A microscopy image of a rat pancreas shows the insulin-making cells in green.
A microscopy image of a rat pancreas shows the insulin-making cells in green.

Editors' note: The study this story covers have retracted their work, saying that they made errors in conducting the experiment that invalidate the results. The study prompted controversy when it was published in 2013, and study author Douglas Melton collaborated with some of those critics to figure out where it went wrong. "It's an example of how scientists can work together when they disagree, and come together to move the field forward," Melton told Retraction Watch, which reported on the retraction on Dec. 27, 2016.

Here's the original article:

The work is only in mice so far, but it sure is intriguing.

A newly found hormone revs up production of cells that make insulin — the very kind that people with advanced diabetes lack.

Harvard scientists, reporting the discovery Thursday in Cell, call the hormone betatrophin because it stimulates the production of beta cells in the pancreas. These cells make insulin, which the body needs to control blood sugar. ("Trophin" comes from "nourishing" in Greek.)

When researchers turned on the betatrophin gene in the livers of diabetic lab mice, the number of beta cells in their pancreas glands tripled within 10 days and their blood sugar went down.

Humans have betatrophin genes too, as do all mammals. So Harvard's Doug Melton thinks he's got his hands on something that just might get at a root cause of diabetes.

"I'm very excited about it," Melton tells Shots. "It isn't every day one discovers a new hormone — especially one that affects the cell I'm obsessed with, the beta cell."

He's not alone. Mary-Elizabeth Patti of the Joslin Diabetes Center in Boston, who wasn't involved in the work but is familiar with the findings, also calls the discovery exciting.

"I'm sure this will stimulate a lot of work to look at effects of this protein and rapidly investigate whether this could be a new approach to treating diabetes," Patti tells Shots.

Human experiments with betatrophin are several years off — perhaps five years, Melton guesses.

First, researchers need to make the hormone in large amounts, then show it works consistently and safely in animals. But at this early stage, hopes are running high.

"If I'm right," Melton says, "you would inject this hormone once a month or once a year, give yourself new beta cells, and they would then very accurately control blood sugars by instantaneously producing just the right amount of insulin. They should reduce the complications of your disease because you're back to the normal control of your blood sugar."

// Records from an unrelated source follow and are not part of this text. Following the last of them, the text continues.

What can hang from each mark:
benop: fote
tadop: lovel tebi vazin
fote: benop tebi
ritokul: nesum pedar
lovel: suluf vifima
vifima: lovel
darupam: nesum
tebi: fote tadop
divete: vazin
nesum: darupam ritokul vifima
vazin: divete tadop

Known rows, with every way that one mark hangs from another:
(benop (fote tebi)): [-1.942 -0.378 -2.029  1.443 -1.059 -2.807 -1.081  2.513 -0.901  1.315
  1.530  1.128  1.095  1.414  0.021 -0.279 -2.404 -1.104  0.281  1.665
  0.738 -0.976 -0.346  0.441]
(nesum darupam (ritokul pedar) vifima): [-0.585 -0.056 -1.427  0.713 -0.946 -0.879  0.858  5.202 -2.827  3.536
 -1.162  0.492  0.803  1.539 -0.987  0.196 -0.413 -0.703  2.303 -0.113
  2.342 -0.502  2.420 -1.011]
(ritokul (nesum darupam (vifima (lovel suluf))) pedar): [ 0.426 -0.450 -1.685  1.106  1.774 -1.696  1.632  5.455 -2.915  4.350
 -0.096  1.516  1.186  1.120  0.246  1.330  0.436 -2.179  1.122 -0.117
  3.024 -1.844  1.739  2.993]
(vifima (lovel suluf)): [ 0.051  0.118 -1.317 -0.605  0.186 -2.651 -1.327  2.434  0.236  0.704
  0.457  1.065  0.271 -0.242  0.048  1.035  0.318 -0.576  0.192  0.170
  1.371 -1.290  0.872  1.610]
(tadop (lovel suluf vifima) (tebi fote) (vazin divete)): [-3.811 -0.485 -2.867  3.379 -0.248  1.865 -3.874  1.092 -1.930 -0.180
  0.294  1.542  1.592  0.384  0.358 -1.392  0.093 -4.038  0.430 -0.676
  2.071 -3.748  1.348  1.370]
(nesum darupam ritokul): [-0.245  0.612 -1.795 -0.795 -1.638 -1.324  0.988  3.691 -0.642  2.092
 -0.129 -0.444 -0.864  0.800 -1.395  1.170 -0.288  0.476  1.451 -0.300
  1.801 -0.376  1.065 -1.808]
(nesum ritokul): [-0.342  0.357 -0.918 -1.064 -1.586 -1.686 -0.517  1.410 -0.121  0.392
 -0.222 -0.375 -0.705  0.766 -0.311  0.595 -0.337  0.084  1.124 -0.036
  1.062 -0.732  1.195 -0.820]
(nesum darupam (ritokul pedar) (vifima (lovel suluf))): [ 0.467  0.260 -1.940  0.169 -0.112 -2.782  0.936  6.729 -2.440  3.207
 -0.808  2.028  1.963  0.553 -1.609  1.289  0.352 -0.781  1.774 -0.228
  3.048 -1.307  2.549  0.307]
(divete (vazin tadop)): [-1.116  0.832 -0.801  0.123 -1.154 -1.493 -0.194  0.535 -0.223  1.516
  1.141 -0.565 -0.405  0.128  0.871 -0.837 -1.465 -0.472  1.871  1.438
  0.249 -0.260  0.895 -0.563]
(ritokul (nesum darupam (vifima lovel)) pedar): [ 0.029 -0.955 -1.574  1.327  1.398 -1.136  2.416  5.228 -3.013  3.706
  0.222  1.420  0.826  2.609  0.303  0.200 -0.976 -2.193  1.452  0.176
  2.507 -1.353  1.704  2.070]
(fote benop): [-1.659  0.109 -0.316  0.970 -0.751 -2.087 -1.595  2.605 -0.174  0.299
  0.471  0.100  0.098  0.516  0.487 -0.027 -1.483 -0.779  0.040  0.390
  1.454 -0.920  0.057 -0.131]
(ritokul (nesum vifima)): [-1.162 -0.491 -0.696  1.047 -0.494 -0.513 -0.905  1.007 -1.630  2.130
 -0.133  0.549  0.455  1.732  0.858 -0.274 -0.540 -1.384  0.808  0.554
  0.640 -1.675  0.931  2.597]
(fote benop (tebi tadop)): [-3.399 -0.217 -1.830  1.932 -0.698 -2.893 -3.438  4.040 -0.057 -1.222
  0.868  0.793  0.980  1.250  0.138 -1.718 -2.725 -1.796 -0.316  0.142
  1.347 -3.343 -1.410  0.793]
(tadop tebi (vazin divete)): [-2.874  0.068 -2.956  2.352 -0.871  1.440 -3.510  2.126 -0.653  0.026
  0.369  0.070 -1.090  0.676  0.945 -0.905 -1.796 -1.875 -0.169 -0.607
  2.673 -0.735  1.582  0.036]
(divete (vazin (tadop (lovel suluf vifima) tebi))): [-2.681  1.554 -1.484  1.532 -1.511  0.408 -1.879  0.879 -0.566  3.426
  0.957  1.454  0.983 -0.295  0.547 -0.397 -0.563 -3.866  1.895  1.225
  1.062 -2.567  1.696  1.242]
(nesum darupam (ritokul pedar) (vifima lovel)): [ 0.051 -0.298 -1.865  0.382 -0.545 -2.192  1.715  6.485 -2.498  2.586
 -0.448  1.962  1.577  2.024 -1.507  0.093 -0.977 -0.823  2.143  0.066
  2.654 -0.908  2.523 -0.578]
(ritokul pedar): [-0.653 -0.740 -0.269  0.337  0.850 -0.212 -0.484  1.663 -1.265  1.800
 -0.397 -1.043 -1.253  0.976  1.694  0.026 -0.388 -1.606  1.287 -0.105
  1.457 -0.023  1.620  0.309]
(divete (vazin (tadop lovel tebi))): [-3.165  0.347 -2.258  1.297 -1.141  1.428 -1.884  0.149 -0.549  1.921
  0.218  0.717 -1.552  0.916  0.785 -1.156 -1.204 -2.456  1.681  0.537
  0.378 -0.696  1.260 -0.449]
(darupam (nesum ritokul (vifima lovel))): [-1.486  0.100 -1.344 -0.736 -1.699 -2.885 -0.178  2.546 -0.518  0.978
  0.262  2.306  2.225  1.478 -1.424  0.162 -0.834 -0.005  1.288  1.045
  1.022 -2.344  2.224  0.087]
(vazin divete (tadop (lovel suluf) (tebi (fote benop)))): [-3.244 -2.146 -2.466  2.796 -0.086 -0.082 -2.435  1.883 -1.471 -2.883
 -0.809  1.275  0.140  0.017  0.830 -1.793 -1.005 -3.891 -1.311 -2.048
  1.469 -2.394  0.425 -0.111]
(tebi fote): [-1.430 -1.216 -1.244  0.457  0.441 -0.948 -1.773  0.208 -1.462 -0.773
 -0.212 -0.522 -0.070  0.961  0.902 -1.278 -0.249 -0.198  0.167  0.256
 -0.239 -1.295 -0.142  0.052]
(divete (vazin (tadop (lovel suluf vifima) (tebi fote)))): [-3.072  0.525 -1.853  2.025 -0.414  0.194 -2.256  0.117 -1.852  1.760
  0.718  1.447  1.827 -0.087  0.662 -1.707 -0.257 -3.445  1.381  1.221
  0.152 -3.379  0.788  0.983]
(tadop (lovel suluf vifima) (tebi (fote benop)) vazin): [-4.998  0.596 -2.067  3.488  0.912  0.420 -5.387  2.824 -1.996  0.911
  0.364  1.771  2.495 -0.047  0.334 -1.566 -0.053 -3.754 -0.286  0.528
  1.960 -4.382 -0.224  1.768]
(benop (fote (tebi (tadop vazin)))): [-4.249  0.166 -3.345  2.243  0.001 -1.973 -4.391  3.281 -1.251  0.615
  1.591  1.058  1.318  1.265  0.164 -1.632 -2.099 -1.412  0.471  1.569
  0.879 -2.814 -1.186  1.116]
(nesum darupam (ritokul pedar)): [ 0.097  0.055 -1.370 -0.376 -0.153 -0.832  1.929  4.326 -1.790  2.927
 -0.535 -0.931 -1.209  1.105 -0.341  1.206 -0.214 -0.535  1.960 -0.582
  2.645  0.000  1.862 -1.740]

Rows:
[-2.600 -1.801 -2.045  2.168 -0.797  0.896 -1.381  0.757 -1.549 -1.372
 -0.128  1.255  1.267  0.568  0.882 -2.016 -0.764 -5.041  0.018 -1.248
  0.728 -3.414  1.573  1.072] => (vazin divete (tadop (lovel suluf vifima) (tebi fote)))
[-4.386 -0.875 -2.175  2.260 -0.807 -1.229 -3.552  3.123 -0.060 -1.213
  0.309  1.543  0.348  1.902 -0.435 -1.690 -1.774 -2.919  0.571 -0.602
  0.986 -3.762 -1.166  0.736] => (fote benop (tebi (tadop lovel)))
[-2.935 -1.105 -1.363  1.656  0.497 -2.403 -3.616  1.895 -1.549 -2.332
 -0.048  0.343  1.057  0.921  0.776 -2.138 -1.156 -0.811 -0.465  0.019
  0.195 -3.294 -1.633  0.062] => (tebi (fote benop) tadop)
[-2.859 -0.646 -2.624  1.583 -0.904 -2.899 -2.714  2.636 -1.016  0.283
  1.283  1.351  1.227  1.623  0.169 -1.057 -2.274 -1.475  0.396  1.183
  0.323 -2.512 -1.098  0.831] => (benop (fote (tebi tadop)))
[-0.288  0.266 -2.387 -0.020 -2.050 -2.751  0.798  5.812 -1.407  1.790
  0.014  2.449  1.939  1.746 -2.632  0.116 -1.061  0.202  1.650  0.435
  1.810 -1.294  1.704 -0.610] => (nesum darupam ritokul (vifima lovel))
[-4.122 -0.662 -3.744  2.608 -0.715  0.537 -4.500  2.214 -0.036 -1.356
  0.212  1.182 -0.026  0.497 -0.484 -1.151 -0.066 -3.095  1.102 -1.807
  2.171 -3.907  0.270  1.518] => (fote (tebi (tadop (lovel suluf) (vazin divete))))
[-4.076 -0.070 -2.864  3.044 -1.360  0.119 -3.737  2.722 -0.173 -0.473
  1.336  1.736  2.187  0.821 -0.616 -1.439 -0.795 -4.529  1.697 -0.866
  2.302 -5.343  0.700  2.345] => (fote (tebi (tadop (lovel suluf vifima) (vazin divete))))
[-4.731  0.290 -2.420  4.066 -1.543 -1.257 -3.918  4.353 -0.204 -1.075
  1.773  2.384  3.211  0.564 -0.836 -1.527 -1.759 -4.778  0.971 -0.648
  3.146 -5.810  0.022  1.989] => (fote benop (tebi (tadop (lovel suluf vifima) (vazin divete))))
[-3.607 -1.626 -1.722  1.449  0.011  1.440 -1.879  0.658 -1.724 -0.308
 -0.114  0.682  0.722  1.825  1.106 -3.124 -1.294 -4.535  0.314  0.127
 -0.761 -3.003  0.636  0.940] => (vazin (tadop (lovel vifima) (tebi fote)))
[-0.081 -1.229 -0.695  1.113  1.423 -1.414  0.862  2.961 -2.418  2.056
  0.102  1.492  1.045  2.479  1.466 -0.307 -1.014 -2.577  1.129  0.433
  1.800 -1.675  1.870  3.016] => (ritokul (nesum (vifima lovel)) pedar)
[-3.955 -1.830 -1.711  2.017  0.379 -0.818 -3.683  0.927 -1.529 -2.372
 -0.607  1.110  0.433  1.645  0.171 -2.118 -0.243 -1.916  0.459 -0.776
 -0.114 -3.651 -1.339 -0.032] => (tebi (fote benop) (tadop lovel))
[-4.231 -0.113 -3.162  3.742 -1.683 -1.334 -3.216  2.867 -1.116  0.380
  2.173  2.924  3.466  0.970 -0.748 -0.844 -1.320 -4.450  1.667  0.386
  2.137 -5.020  0.376  1.977] => (benop (fote (tebi (tadop (lovel suluf vifima) (vazin divete)))))
[-1.863 -0.255 -0.292  0.012 -0.628 -1.016 -0.113  1.946 -1.963  2.731
 -0.862  0.259  1.074  1.267  0.169  0.337 -0.195 -0.919  2.003  0.548
  1.515 -1.531  3.027 -0.304] => (darupam (nesum (ritokul pedar) vifima))
[-3.751  0.242 -2.221  2.628  0.243 -0.813 -3.302  1.175 -1.793  0.237
 -0.003  1.501  0.658 -0.573  0.586 -1.455 -0.514 -2.301  0.057  0.404
  0.873 -2.443 -0.383 -0.209] => (divete (vazin (tadop (lovel suluf) (tebi (fote benop)))))
[ 0.107 -0.623 -1.050  0.578  1.746  0.269  2.578  3.107 -2.280  4.055
  0.151 -1.453 -1.991  1.712  1.494  1.282 -0.196 -1.941  1.230 -0.554
  2.496 -0.494  1.051  0.886] => (ritokul (nesum darupam) pedar)
[-3.894 -1.132 -0.848  2.486 -0.428 -1.221 -2.930  1.483 -1.634 -1.514
  0.500  1.668  2.617  1.881  0.088 -2.478 -0.954 -3.347  1.054  0.187
 -0.039 -5.095 -0.918  0.749] => (tebi (fote benop) (tadop (lovel vifima)))
[-2.580 -1.351 -1.653  1.912 -2.271  1.679 -0.259  1.329 -0.401 -0.329
  0.547  1.066  0.112  1.807  0.809 -1.791 -2.393 -5.422  0.933 -0.943
  1.089 -2.165  2.525  0.432] => (vazin divete (tadop (lovel vifima) tebi))
[-3.650 -1.045 -2.820  2.046 -0.925  1.752 -3.511  0.607 -0.356 -1.436
 -0.116  0.577 -1.115  1.482  0.084 -1.339 -0.147 -2.469  1.840 -1.653
  1.391 -2.612  1.090  0.105] => (tebi (tadop lovel (vazin divete)))
[-4.874 -0.456 -2.483  2.406  1.728 -0.438 -6.202  1.851 -1.652 -1.390
 -0.664  0.931  0.893 -0.267  0.132 -1.617  1.360 -1.848  0.243 -0.782
  0.899 -4.385 -1.463  1.167] => (tebi (fote benop) (tadop (lovel suluf) vazin))
[-4.737  0.588 -2.489  2.562  0.172 -1.955 -5.112  4.722 -0.277 -0.904
  1.152  0.533  1.120  0.830  0.107 -2.342 -2.481 -1.692 -0.158  0.470
  1.931 -3.690 -1.566  1.137] => (fote benop (tebi (tadop vazin)))
[-0.653 -0.738 -1.133  1.642  0.966  0.276  1.592  3.946 -3.330  4.612
 -0.458 -0.061 -0.054  2.070  0.837  0.277 -0.441 -2.045  1.627 -0.043
  2.258 -0.999  1.627  1.646] => (ritokul (nesum darupam vifima) pedar)
[-5.450  0.068 -2.098  3.650  0.477  1.005 -4.614  2.588 -2.088  0.221
  0.704  1.646  2.120  1.420  0.470 -2.686 -1.445 -3.747  0.095  0.852
  1.486 -3.925 -0.197  0.872] => (tadop (lovel vifima) (tebi (fote benop)) vazin)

Patti cautions that "it's rare there's a single unique hormone that does everything." And she wonders whether people with Type 2 diabetes, who are resistant to insulin, make betatrophin in normal amounts.

"If someone is insulin-resistant, why wouldn't he make more of this protein and respond to it?" Patti asks. "The question is: Do diabetics make sufficient amounts of this hormone or not? And if they do, do they respond to it or are they resistant to it?"

Melton acknowledges that his scenario of curing diabetes with periodic doses of betatrophin "is the dream of what would happen."

"Let's also remember that at the beginning of new discovery, people like me are always very optimistic," Melton says. "I'm also cognizant of the fact that it could get complicated." He notes that leptin, another hormone, was supposedly going to cure obesity when it was discovered in 1994. But it hasn't worked out that way.

For the past decade, Melton and his colleagues at the have been pursuing a very different diabetes-cure strategy: tricking stem cells to morph into pancreatic beta cells. That work continues, and he hopes in the next year or so to report "that we're making bucket loads" of beta cells derived from stem cells.

But meanwhile, the group decided to explore what happens when mice are given a synthetic peptide, developed some years back by the firm , that blocks insulin receptors. Would mice given this peptide, called S961, compensate by making more insulin?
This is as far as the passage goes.